How we cite our quotes: (Chapter.Paragraph)
Quote #1
"She told the Bishop that if the Pope declared her parents to be venerable, it would be the same as the Church saying that her parents hated her. The petition for canonization of her parents was proof that Lusitania despised her." (1.47)
Novinha is defined throughout the novel by her opposition to the community of Lusitania. Here, she argues that if her parents are saints, they would answer her prayers and come back to her. If they choose not to, they must not care for her, or in other words, they care more for the community than they do for her. She loves her parents, and the community cares for her parents, but she sees these loves as mutually exclusive. The success of the community is at her expense.
Quote #2
"Every person is defined by the communities she belongs to and the ones she doesn't belong to…a person who really believes she doesn't belong to any community at all invariably kills herself, either by killing her body or by giving up her identity and going mad." (1.137)
Many stories, and many science-fiction stories, define self against community; heroes are often cowboys, lone rebels defying the rules (think Han Solo.) In Speaker for the Dead though, self is defined by community.
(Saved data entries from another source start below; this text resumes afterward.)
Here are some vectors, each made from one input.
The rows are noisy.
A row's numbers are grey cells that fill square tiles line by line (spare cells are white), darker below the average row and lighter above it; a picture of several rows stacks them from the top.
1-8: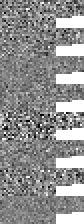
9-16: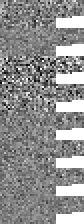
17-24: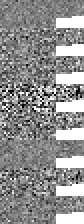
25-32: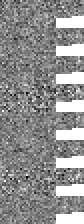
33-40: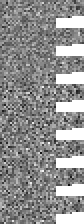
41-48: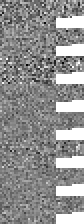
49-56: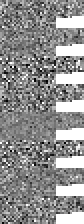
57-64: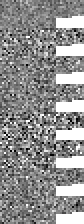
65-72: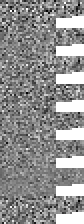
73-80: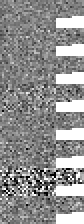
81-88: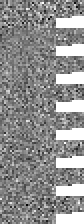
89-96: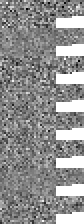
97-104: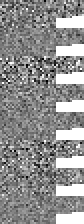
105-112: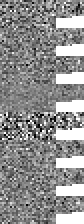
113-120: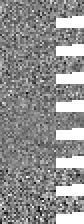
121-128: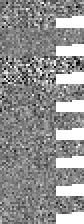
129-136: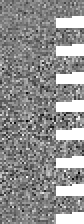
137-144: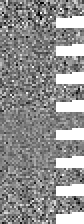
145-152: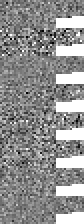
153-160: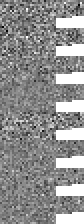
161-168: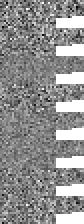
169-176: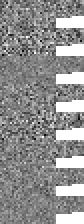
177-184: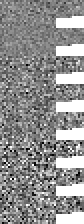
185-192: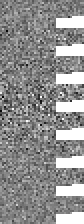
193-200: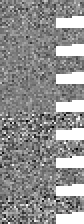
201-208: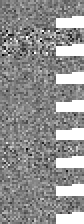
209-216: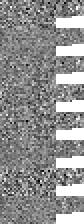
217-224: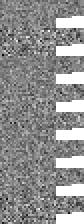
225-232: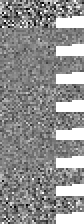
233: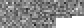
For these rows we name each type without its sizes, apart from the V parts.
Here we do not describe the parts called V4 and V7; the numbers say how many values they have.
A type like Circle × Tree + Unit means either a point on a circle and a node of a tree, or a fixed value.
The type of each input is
Circle × (Circle + Unit) × V7 + Line × V4.
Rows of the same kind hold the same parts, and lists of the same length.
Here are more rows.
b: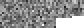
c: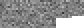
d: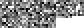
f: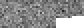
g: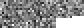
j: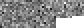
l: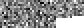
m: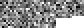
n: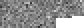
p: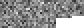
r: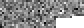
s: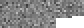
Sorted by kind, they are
b, g, j, l, r
c, m, n, s
d, f, p

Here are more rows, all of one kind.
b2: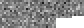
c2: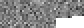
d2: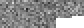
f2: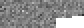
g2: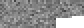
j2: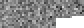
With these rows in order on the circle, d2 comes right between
g2 and j2.
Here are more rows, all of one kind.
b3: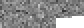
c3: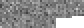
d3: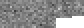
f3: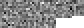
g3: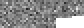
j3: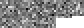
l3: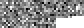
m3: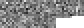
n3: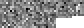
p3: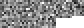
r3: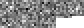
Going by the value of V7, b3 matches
m3 and p3.
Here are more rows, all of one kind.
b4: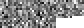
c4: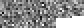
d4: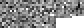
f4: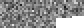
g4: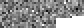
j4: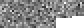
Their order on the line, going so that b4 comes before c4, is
g4, b4, j4, d4, f4, c4.
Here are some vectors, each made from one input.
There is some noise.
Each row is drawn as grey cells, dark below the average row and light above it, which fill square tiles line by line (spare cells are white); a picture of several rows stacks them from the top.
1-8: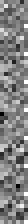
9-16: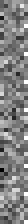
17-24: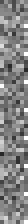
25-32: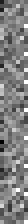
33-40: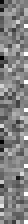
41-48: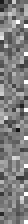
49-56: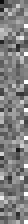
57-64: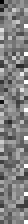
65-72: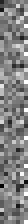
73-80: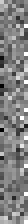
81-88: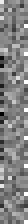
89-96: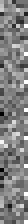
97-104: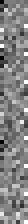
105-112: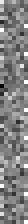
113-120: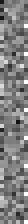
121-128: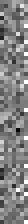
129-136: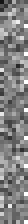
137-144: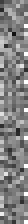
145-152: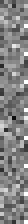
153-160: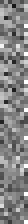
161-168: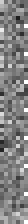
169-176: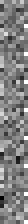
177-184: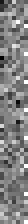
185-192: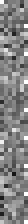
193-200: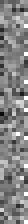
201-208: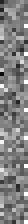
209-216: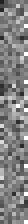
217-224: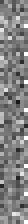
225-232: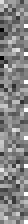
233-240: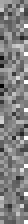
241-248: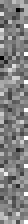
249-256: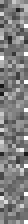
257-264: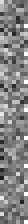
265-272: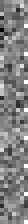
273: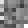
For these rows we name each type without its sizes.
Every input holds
either a point on each of two circles, or a node of a tree.
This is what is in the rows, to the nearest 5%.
About 40% of them hold a point on each of two circles. The rest hold a node of a tree.
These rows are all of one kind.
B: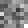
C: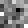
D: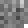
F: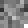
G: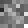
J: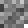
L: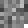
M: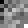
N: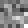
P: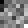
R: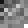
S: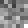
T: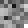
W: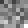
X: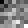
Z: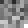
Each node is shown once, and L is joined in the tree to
F and J.
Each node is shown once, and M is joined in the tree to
P and X.
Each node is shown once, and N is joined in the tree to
F and Z.
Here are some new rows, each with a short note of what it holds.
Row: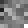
a node of a tree
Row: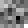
a point on each of two circles
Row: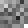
a point on each of two circles
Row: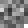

Novinha's refusal of community messes everybody up (and think what happens to Miro when he climbs the fence to escape his community.)
Quote #3
I'm not the same person, really, from book to book, because each world changes who I am, even as I write down the story of the world. And this world most of all.
This is Valentine thinking about how community changes her. You'd think that since she's a rambling traveler who belongs to nowhere, she'd be outside community, but instead she's saying different communities make her different people. And of course she's actually settling on Trondheim and having kids and a family. Happy endings in Speaker for the Dead aren't so much romantic love or victory as they are getting a home and a community and a mortgage and a faster than light ship in the garage.